The GFP fill was then used to trace 20 μm segments along the three most prominent dendrites emanating from the cell body. Each dendritic segment was then outlined in the GRIP1-myc channel and the average fluorescence intensity logged to a spreadsheet. The analysis was repeated at 20 μm steps for each image. Similar analysis was performed to determine the dendritic distribution of transfected DHHC5 (wild-type and mutants) and DHHC3. To quantitate dendritic puncta of transfected GRIP1, each dendritic segment (outlined in the GRIP1-myc channel as above) was thresholded by gray value at a level close to 50% of the dynamic range. This threshold value

was kept constant for all images this website in each condition, and background noise from these images was negligible. The same dendritic regions were outlined as above, the software was used to count puncta of 2–20 pixel units within each segment, and the results were logged to a spreadsheet. The analysis was repeated at 20 μm steps for each image. To analyze the effect of 2-Bromopalmitate on endogenous GRIP1 puncta, images were initially thresholded as above. A new image was generated of those puncta that overlapped a GFP-transfected neuron within the same field. This allowed GRIP1 signals to be assigned to dendrites emanating from a specific neuron with a defined center.
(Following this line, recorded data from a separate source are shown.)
In the rows, zero is written as 128.
The rows below fall into families. The same turns and mirrors carry the whole set onto itself and the rows of a family onto each other. For each named row, which other rows are in its family? Write them in the order they are listed.
These 28 rows form 7 families of 4 rows each.
Dun: [146 138 152 111 123 163 139 132 132 156 100 143]
Vabi: [117 142 158 110 121 108 138 140  91 105 127  94]
vasol: [105 129 151 107 132 127 147 149 126  99 127  93]
buv: [104 132 155 125 124 148 144 116 115 163 102 152]
dazi: [125 149 102 126 102 113 156  94 146  88 171 125]
Nabo: [115 163 129 128 120  89 114 103 169 116 122 185]
pif: [140 132 165 114 130 148 116 138 130 153  96 145]
nokis: [133 158 108 133 101 111 151 103 130  74 167 135]
riman: [107 127 157 114 127 106 130 144 108 110 130  94]
Porel: [ 97 126 171 113 133 112 145 128  95 113 135 101]
Rudom: [126 136 148 116 114 150 121 141 112 161 104 153]
losop: [126 164  90 129 105 110 154 108 137 100 170 130]
lukep: [109 134 155 110 123 138 139 147 103 105 133  98]
Veb: [110 153 122 130 119 114 131 105 185 121 125 177]
viti: [125 158 111 130 103  99 124  98 176 125 120 182]
dep: [113 138 153  93 118 112 144 130 104 102 125  86]
kom: [129 123 158 117 126 147 126 118 110 153  95 150]
lim: [139 148  86 135 120 104 132 108 137 111 169 123]
Zani: [120 149 116 123 125 121 134 101 179 121 128 189]
Lebe: [126 158 103 125 129 104 126 115 183 122 125 170]
Zudo: [132 143 150  93 118 147 126 126 124 145  86 153]
bana: [131 146 100 138  92 113 151  90 144  99 170 120]
mida: [108 112 156 124 134 107 144 114 108 117 127  93]
mifot: [118 153  95 133  84 110 136  94 116  97 158 137]
Bos: [127 143 148 109 126 138 122 143 113 156  82 155]
nitof: [125 156 120 126 122 116 127 111 172 107 118 193]
zipi: [105 159 109 130 137 112 128 127 174 137 140 179]
bupok: [106 154 103 129  89  99 147 105 143  92 162 131]

Same family as Zudo: nokis, dep, nitof
Same family as kom: Porel, losop, Lebe
Same family as Rudom: riman, Veb, bana
Same family as mida: buv, lim, zipi
Same family as Nabo: Dun, vasol, mifot

The rows below fall into families. The same turns and mirrors carry the whole set onto itself and the rows of a family onto each other. For each named row, which other rows are in its family? Write them in the order they are listed.
These 32 rows form 4 families of 8 rows each.
dimu: [130 156 123  74 161 119 136 128 108 130 140 158 150 153 127 105 126 107
 122 147 107 142  78 134 135 126 111 167 112 119]
popur: [106 144 147 133 118 104 142 115 106 145 151 156 123 145  97 127 117 165
 126 163  99 179 115 111  97 118 139 126 101 167]
duniv: [144 131 130 105 148 154 104 128 132 139 165 103 157 161 150 142 126 158
 142 126 108  90 100 112 132 144 136 102 132 124]
Gudu: [137 146 133 145 104 102 133 105 143 145 126 147 137 157 159 103  79 159
  91  97 120 161 100 108 143 161 150 135 120  97]
nas: [145 146 156 171 142 144 129 134 117 155 103 116 183 126 154 137 116 128
 118  69 103 123  87 115 148 162 128 156 141 101]
duto: [115 114 135 127 125 129 133  90 119 131 145 115 145 166  96 157 129 165
 135 178 106 186 114 144 100 106 130 120 105 135]
Zer: [108 138 151 171 102 106 149 102 112 140 153 145 154 165 136  80 103 145
  93 138 111 165 104 129 163 143 150 136 126 121]
vus: [185 131 115 119 122 141 136 127 117 134 151  93 142 161 108 160 102 178
 135 131 124 115 113 118 143 141 150 110 131 138]
pim: [151 138 110 112 138 142 114 124 101 150 102  88 142 109 131 186 148 111
 180 109 103 135  98 109  97 116 118 137 126 130]
Keb: [117  94 129 186 110 134 134 113 116 146 109 103 144 119 116 163 116 150
 152  93 128 195 106  94 124 171 128 119 116 146]
begi: [105 137 138 163 112 104 167  99  88 155  84 132 120 122 111 120 116 118
 144 117 125 207 102 131 120 139 130 179 107 124]
bera: [103 137 129 102  97 126 134  86 109 148 167 126 127 140 107 118 132 154
 152 153 117 183 114 107 105 136 134 118 100 173]
Gavo: [113 131 105 111 100 109 132  94  96 133 151 117 113 147 110 129 134 129
 156 178 113 174 113 125 116  97 143 119 107 152]
tof: [143 125 121 134 140 153 127 112 113 147 100  77 156 140 164 138 131 109
 150  79 133 120  85 132 156 161 129 153 139  82]
vumat: [110 164 141  87 147 128 143 107  75 122 131 148 135 136 158 115 130 141
 164 116  93 144  77 164 121 103 123 150 119 117]
fov: [137 105 127 183 112 130 126 117 144 169 120  88 144 149 104 146 113 135
 115 128 140 154 124  78 132 180 146 132 120 128]
rodig: [121 147 140 142 102 132 171 110 111 158 153 170 151 182 139 107  99 153
 109 122 113 149  89 116 116 149 178 136 133 106]
Pag: [138 161 126  99 141 134 139 122  78 137 112 155 172 155 153  98 144 101
 141 130 114 148  66 140 139 107 131 159 106 118]
lun: [ 64 138 153 149 134 116 134 101 100 155  98 140 137 122 156 103 143  95
 139 108 108 183  89 127 109 140 120 172 112 114]
Tuve: [147 143 115 112 121 138 132 114 118 142 140  95 163 177 140 141  80 152
 119 133 100 104  76 121 137 113 121  98 148 135]
fesat: [115 123 135 122 151 153 136 123  78 147 127  87 140 128 100 162 167 115
 185 145 114 137  99 135 108 119 115 146 121 154]
Lop: [133 154 131 139 138 127 135 134 102 160 102 124 134 119 164 107 112 112
 145  69 127 111  90  99 154 176 135 161 137 111]
Gotov: [127 123 127 125 158 126 100 114 110 134  95  67 130 104 122 158 143 120
 175 124 120 146 114 127 135 133  88 145 105 141]
fotik: [134 133 104 108 121 151 128 131 110 151 140  92 140 167 110 154  85 166
 129 124 123  93  89 126 141 124 138 131 138 159]
misa: [114 136 148 172 121 113 131 113  96 145 114 137 131  98 124 122 169 105
 152 112 116 198 125 117 123 145 150 178 101 119]
vitib: [122 115 135 185 100 117 125 105 134 150 143  78 124 119 114 167 106 158
 133 116 102 154 135  99 123 153 139 113 145 136]
suno: [119 108 151 185  95 142 137 101 110 158 114  75 120 132 133 161 125 168
 146  89 132 158 118 112 112 160 151 114 126 130]
Geda: [131 175 142  83 143 121 137 115 103 143 142 130 135 162 146 102 129 119
 120 151 105 103  93 150 127 107 137 162 125 101]
vaz: [146 128 144 158 161 132 138 141 109 140  84 106 144 147 153 149 118 119
 117  86 122 113  80 141 141 150 129 162 140  78]
nito: [124 132 122 118 136 151 129 136 115 174 113  97 129 125 136 176 158 103
 182 145 124 144  87 132  86 135 109 156 120 140]
Kemog: [122 133 148 141 121 110 145  94 104 115 140 138 139 163 124  89  90 171
  86  94 114 154 111 117 161 152 154 128 120 113]
gidud: [113 129 167 154 136 110 145  95 109 138 112 142 128 120 151 110 166 107
 138 113 117 203 107 123 106 162 122 155 102  92]

Same family as vumat: duniv, duto, begi, fov, rodig, Lop, Gotov
Same family as Kemog: dimu, bera, fotik, suno, vaz, nito, gidud

The rows below fall into families. The same turns and mirrors carry the whole set onto itself and the rows of a family onto each other. For each named row, which other rows are in its family? Write them in the order they are listed.
These 32 rows form 4 families of 8 rows each.
butuk: [100  61 174 124 138 117 125 152  99 120 183 174 112  90 161 144 145  77
 149 135 117]
Gol: [112 127  83  86 121 120 134 141 109 105 144 143 106 104 121  92 133  92
 188 110 195]
fadag: [ 79 138  78  85 112 122 116 146 139 129 163 153  94 135 124  99 149  79
 172 132 170]
negi: [132  77 152 121 177 104 128 175 117 139 159 144 136 100 109  97 134  82
  97 132 139]
Piv: [123  83 169  98 188 128 134 173 104 132 155 175 129 104 111 105 124  84
 133 141 123]
biti: [118  82 191 130 148 101 120 183 107 134 167 162 120  87 120  98 126  96
 111 144 157]
vemis: [ 97 135 103  93  67 129 129 146 129 129 139 149 126 127 153  97 160  64
 139 116 169]
Tam: [102  62 174 127 143  98 124 150  90 138 176 163 111  78 152 150 153  85
 150 135 123]
sogo: [100 119  73  77 125 134 123 139 111 105 151 146 104 122 115  99 131  93
 181 102 181]
Fozen: [113 124  87 102 117 117 128 140 145 107 156 168  78 120 131  92 137  90
 199 124 176]
lag: [ 88  63 176 134 144 100 121 153 107 153 180 164 104  86 141 136 157 108
 140 148 131]
Lup: [ 94  61 148 126 158 126 134 140 105 127 186 182 105  83 154 131 163  81
 155 144 110]
Kika: [132  90 178 108 182 113 142 176  98 131 150 169 129  86 116 100 125  87
 139 146 137]
ton: [133  80 176 124 166  94 123 184 110 117 169 157 123 102 121 109 111  76
 117 140 148]
Malen: [121 110  97  83  82 129 145 141 117 108 135 131 136 136 159 105 160  88
 171 105 162]
mubur: [104  70 156 134 153 102 139 140 101 132 176 174 103  62 152 133 169  85
 163 148 126]
tudi: [103 141  94  93 107 101 134 142 130 104 150 151  83 125 113  79 140  84
 184 126 176]
nanav: [ 90 135  96  88  78 108 125 140 119 156 134 125 123 123 137 109 174  74
 144 114 172]
somaf: [120  74 165 118 175 103 114 182 113 126 172 153 123 113 114 117 109  82
 110 133 137]
Kevu: [111  60 171 129 157 110 159 128  97 150 156 157 110  90 138 142 140  92
 145 139 117]
Nebed: [ 97 125 107  83  67 123 132 136 112 121 128 143 121 130 144  95 171  71
 152  96 144]
pid: [104 120  79 100 132 111 121 136 141 131 151 155  77 123 119 103 143 100
 198 118 173]
gif: [116  63 177 126 145 128 163 132 101 129 157 176 109  94 149 133 135  80
 142 142 114]
muzam: [ 98  66 182 134 131 123 127 160 112 124 185 186 104  90 157 126 144  95
 137 151 129]
gamu: [ 99 126 106  86  76 104 129 137 107 137 123 130 122 122 137 100 175  80
 154  95 153]
nesa: [138  83 161 126 162 114 135 180 118 115 161 157 136  99 119  87 128  70
  97 138 141]
Vuvi: [101  71 173 120 159 120 110 180 119 139 174 165 121 111 117 107 126  97
  99 137 136]
beko: [ 95 151  91  95 103 103 128 148 129 123 157 151  90 112 129  91 152  78
 181 140 192]
Nupuv: [123 120 112  96  80 117 123 145 115 144 110 135 135 108 145  95 170  81
 149  87 166]
Fum: [ 91 134  82  87 119 109 128 141 132 114 153 145  82 140 106  91 141  88
 178 122 162]
salun: [113 109 102  84  83 135 117 145 124 137 117 145 135 129 146  96 165  78
 140  81 153]
likir: [116 110  90  85  92 117 139 138 112 134 131 117 135 131 148 112 169 101
 172 104 164]

Same family as gamu: butuk, Tam, ton, tudi, somaf, Nebed, Fum
Same family as Kika: Gol, Piv, sogo, Malen, Kevu, gif, likir

The rows below fall into families. The same turns and mirrors carry the whole set onto itself and the rows of a family onto each other. For each named row, which other rows are in its family? Write them in the order they are listed.
These 16 rows form 4 families of 4 rows each.
pulo: [110 103 157 144 105 173 137 152 131 132 121  87  91 198 145 106]
pafe: [134 169 133 195 123 155 105 159  79 152 133  84 106 166 111  72]
vufa: [163 150 135 224 117 175  90 155  83 170 109  80  83 173 160  92]
fogaz: [146  83 167 151 128 130  78 159 157 127 125  97 104 165 131 127]
les: [111 100 134 148 136 167 124 134 113 132 132  79 108 190 125  69]
pok: [123 136 125 140 133 165 128 118  94 129 110  79 108 204 129  97]
Takeg: [116  89 154 162 107 150  58 141 153 130 126  98 108 192 155 101]
Giz: [142 169 149 206 131 186 114 153  94 158 135 101 124 178 117  72]
bur: [100 142 142 146 128 172 115 102 106 143  97  85 109 180 140  97]
pip: [157 102 165 162 132 117  74 120 151 139 109  98 112 167 161 140]
pib: [194 112 161 220 115 147 102 148 139 143 147 107 131 151 134 133]
zov: [155  94 162 156 123 139  79 128 122 128 110 115 116 185 161 159]
kolo: [209 116 133 222 112 150  87 123 119 139 125 102 100 159 143 133]
Topa: [167 177 143 197 124 170 107 134  87 153 106  75  79 170 114  86]
defu: [191 147 134 222  97 193  93 147 134 144 112  90 106 163 131 140]
zanor: [169 121 141 219 110 140  91 168 129 150 142 127 116 140 138 142]

Same family as Takeg: pulo, vufa, defu
Same family as bur: Giz, zov, zanor
Same family as pok: pafe, pip, pib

The soma was traced and masked manually, and the GFP signal was used to trace 20 μm dendritic segments as above. Puncta in

each dendritic segment were Sirolimus chemical structure counted as above and logged to a spreadsheet. Live imaging was performed essentially as described (Lin and Huganir,

2007 and Thomas et al., 2008). Briefly, tuclazepam neurons on coverslips were transfected with pH-GluA2 plus vector, GRIP1b wild-type or mutants, or HA-DHHC5. Seventy-two hours after transfection, coverslips were assembled in a chamber perfused with imaging buffer (Lin and Huganir, 2007 and Thomas et al., 2008). A single neuron was selected based on pHluorin signal, and baseline fluorescence was monitored for 10 min prior to perfusion for 5 min with 20 μM NMDA in low-magnesium imaging buffer (Lin and Huganir, 2007 and Thomas et al., 2008) and subsequent recovery in standard imaging buffer. Using ImageJ, the change of pHGluA2 fluorescence in both the cell soma and in a single primary dendrite was monitored and logged to a spreadsheet. We gratefully acknowledge Drs. Masaki and Yuko Fukata (National Institutes of Natural Sciences, Okazaki, Japan) for mouse DHHC cDNAs, and Dr. Y. Igarashi (Hokkaido University, Japan) for human DHHC5 and DHHC8 cDNA. We thank Mrs. Min Dai for neuronal “Banker” cultures, Mr. R. Johnson for the myc-FUW vector and KBD construct, Mrs. L. Hamm for expert technical assistance, Dr. C.-Y. Su (Yale University) for comments on the manuscript, and Dr. V. Anggono and all other R.L.H. lab members for helpful discussions. This work was supported by funding from the Howard Hughes Medical Institute and the NIH (R01 MH64856).